DOPO IL MEETING/ Di Vico: Cl è abbastanza adulta per non farsi schiacciare nel fortino

Il Meeting di quest'anno (Infophoto)Il Meeting di quest'anno (Infophoto)

È chiaro che dopo le sofferte vicende della regione Lombardia c'è stata un'ampia discussione nella quale mi sembra che si siano evidenziati due orientamenti dal punto di vista del metodo: da un lato chi è aperto alle sollecitazioni e agli stimoli esterni (che non solo a loro volta il verbo!) e dall'altro chi invece preferisce chiudersi in trincea e vede qualsiasi stimolo esterno come un attacco al fortino. Io penso che Cl sia abbastanza adulta per non farsi assediare nel fortino, per scacciare questa sindrome e allargare l'ascolto anche alle altre culture.

Che cosa intende esattamente?
La grande crisi in cui ci troviamo non è solo economica. Per la sua ampiezza e per il suo carattere inedito è una crisi antropologica e allora mi chiedo se non possa avere un senso positivo una riflessione in cui credenti e laici ragionino in maniera aperta su quali sono i valori della ripartenza, quelli necessari per ricostruire un tessuto sociale ma anche nazionale che si è ampiamente sfibrato. Uno sforzo così richiede la disponibilità a dialogare e anche a contaminarsi. Perché Cl non si apre allo studio e all'analisi di studiosi esterni al movimento? Potrebbe rappresentare un segnale eccezionale.

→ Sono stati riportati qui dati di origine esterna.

Here is a tiny trained network, its code and every weight. The questions are about switching its units off for an input and a class, where a switched-off unit gives its printed mean instead of its output.

import numpy as np


def w(rows, s, z=0):
    codes = np.array(rows[::2]) - 128.0
    scale = np.full(codes.shape[1], s)
    scale[-1] = z or s
    return codes * scale


def f(y):
    return y / 2 * (1 + np.tanh(0.7978845608 * (y + 0.044715 * y**3)))


def log_softmax(a):
    a = a - a.max(-1, keepdims=True)
    return a - np.log(np.exp(a).sum(-1, keepdims=True))


def net(x, mask):
    res = np.array(x, float).reshape(1, 3) / 4 @ E
    y = f(res @ A[0][:, :-1].T + A[0][:, -1])
    res = res + np.where(mask, y, B[0][:, -1]) @ B[0][:, :-1]
    return log_softmax(res[-1] @ U[:, :-1].T + U[:, -1])


A, B = {}, {}
E = w([
[122,64,187,216,174,84,30,217,119,111,222,181],'x0',
[153,111,48,125,247,202,95,165,114,252,144,161],'x1',
[225,78,128,219,104,161,90,94,213,103,78,59],'x2',
],0.011)
A[0] = w([
[78,108,228,149,76,119,89,76,171,83,126,129,146],'N0',
[141,205,79,186,93,170,151,78,79,164,6,79,65],'N1',
[55,118,138,46,127,173,110,118,97,79,185,158,80],'N2',
[224,83,128,73,246,192,113,131,153,127,130,89,208],'N3',
[134,110,211,129,94,38,192,107,139,79,175,48,255],'N4',
[102,92,197,213,147,102,84,168,148,156,163,105,112],'N5',
[155,138,124,194,134,174,83,71,163,69,109,105,106],'N6',
[178,24,137,172,138,193,132,123,135,54,108,81,111],'N7',
[176,97,103,182,149,87,135,170,179,149,82,51,94],'N8',
[134,144,120,93,165,150,22,125,153,213,166,153,145],'N9',
[146,56,190,152,168,83,76,143,87,102,136,148,107],'N10',
[127,223,97,124,124,143,196,94,90,145,102,84,82],'N11',
[72,179,152,84,144,52,154,154,49,153,129,254,140],'N12',
],0.0078,0.0059)
B[0] = w([
[165,188,85,135,112,124,185,147,141,155,111,216,212],'N0',
[130,166,111,139,203,150,71,78,193,57,196,106,207],'N1',
[150,112,147,141,143,184,66,213,58,134,139,117,174],'N2',
[119,160,164,65,70,89,141,171,167,176,23,169,226],'N3',
[131,170,133,117,99,40,158,87,140,174,88,192,250],'N4',
[68,103,171,82,167,79,105,62,153,120,165,94,215],'N5',
[97,195,156,144,48,230,49,142,82,87,75,78,193],'N6',
[100,160,164,151,135,132,86,159,47,161,122,83,203],'N7',
[151,198,158,125,118,254,101,155,65,115,128,121,183],'N8',
[170,198,168,132,89,62,128,100,168,186,133,218,221],'N9',
[101,173,124,96,199,64,156,46,191,79,152,124,204],'N10',
[122,138,170,83,176,54,69,153,169,74,130,112,192],'N11',
[118,169,173,134,99,147,78,106,80,128,73,70,247],'N12',
],0.0093,0.013)
U = w([
[160,189,190,153,102,176,98,163,1,104,117,88,109],'0',
[140,154,145,103,211,103,107,64,213,58,179,107,91],'1',
[223,182,102,114,62,103,178,122,158,175,84,206,68],'2',
[173,108,118,125,94,115,163,62,132,169,56,135,251],'3',
[138,38,66,137,131,196,153,146,98,112,181,121,87],'4',
[196,70,92,160,115,154,174,182,126,99,190,89,82],'5',
[150,23,41,155,129,207,163,149,94,75,213,141,89],'6',
],0.0098,0.011)

Each question gives the input, the list of numbers given to net, and the class t.
The units are the neurons (one row each of A and B). Each row of codes is followed by its name. A weight is (code - 128) times the scale printed after its matrix; where a second scale follows, it is the last column's (A, B and U).
mask holds one flag per neuron, in row order. A switched-off neuron (its flag False) gives its mean, the last column of its row in B, instead of its output. The means were averaged over made-up inputs and are rounded, as every weight is.
A unit's drop is (log p(t) with every unit on - log p(t) with that unit switched off) / (log p(t) with every unit on - log p(t) with every unit switched off).
The circuit of an input: a set's keep is (log p(t) with only the set's units on - log p(t) with every unit switched off) / (log p(t) with every unit on - log p(t) with every unit switched off). Starting from the 12 units with the biggest drops (on a tie, the unit counted first), units are removed one at a time, each time the one whose removal leaves the highest keep (on an exact tie, the one counted first), for as long as the keep stays at least 0.8.
circuit, biggest first: the units of the circuit, biggest drop first
top k neurons: the k neurons with the biggest drops, biggest first
drop of u: that unit's drop, to one decimal
input [4,-5,-2], class 2: circuit, biggest first	(N4)
input [3,4,0], class 2: top 3 neurons	(N1; N9; N3)
input [2,-2,0], class 3: top 4 neurons	(N1; N9; N11; N3)
input [5,8,4], class 2: top 2 neurons	(N3; N9)
input [-8,2,-7], class 1: top 2 neurons	(N11; N1)
input [-3,-4,5], class 0: top 3 neurons	(N6; N7; N9)
input [6,8,8], class 0: top 2 neurons	(N8; N7)
input [4,7,6], class 2: top 3 neurons	(N3; N9; N12)
input [0,-5,8], class 0: top 2 neurons	(N6; N7)
input [-5,-2,-4], class 1: top 2 neurons	(N11; N6)
input [6,-7,6], class 2: top 3 neurons	(N0; N4; N12)
input [5,6,7], class 0: top 4 neurons	(N8; N7; N6; N4)
input [-3,-7,2], class 2: top 2 neurons	(N0; N4)
input [1,-7,1], class 2: top neuron	(N0)
input [3,6,1], class 2: drop of N9	0.3
input [5,6,-2], class 2: drop of N5	-0.1
input [5,-4,7], class 0: drop of N7	0.9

Il Meeting si è aperto con una video-intervista di Napolitano e con un intervento di Enrico Letta dedicati all'Europa. Il vertice delle istituzioni e quello della politica.
Non farei un calcolo aritmetico sulle presenze dei politici, perché quello che conta è l'orientamento del movimento. Secondo me la riflessione che Cl potrebbe fare, e che sarebbe certamente molto interessante, è sulla forza della società. Ho l'impressione che a volte non creda fino in fondo alla potenza dell'autonomia della società, ma si rivolga subito alle sue protesi politiche e alle loro inevitabili declinazioni lobbistiche. Resta sul fondo una sfiducia che la domanda sociale da sola possa affermarsi nei suoi contenuti. Come se ci fosse sempre il bisogno di una delega: la stessa che un giorno viene concessa ad Andreotti, un giorno a Berlusconi un altro giorno a Enrico Letta, sottovalutando la forza "del basso" che viene "dal basso".

John Waters, editorialista dell'Irish Times, ha centrato la relazione centrale del Meeting sul "bunker" nel quale la cultura positivistica confina l'uomo, imprigionando il suo desiderio. Che però, essendo indistruttibile, ha sempre una possibilità di riscossa. Cosa ne pensa?
Dobbiamo tutti sperare che sia così. Non dimentichiamo che non esistono solo la persona e il cielo della politica, ma in mezzo c'è l'infrastruttura sociale. A mio modo di vedere Cl dovrebbe scommettere di più sulla "società di mezzo" come interlocutore privilegiato della persona e meno sulla politica.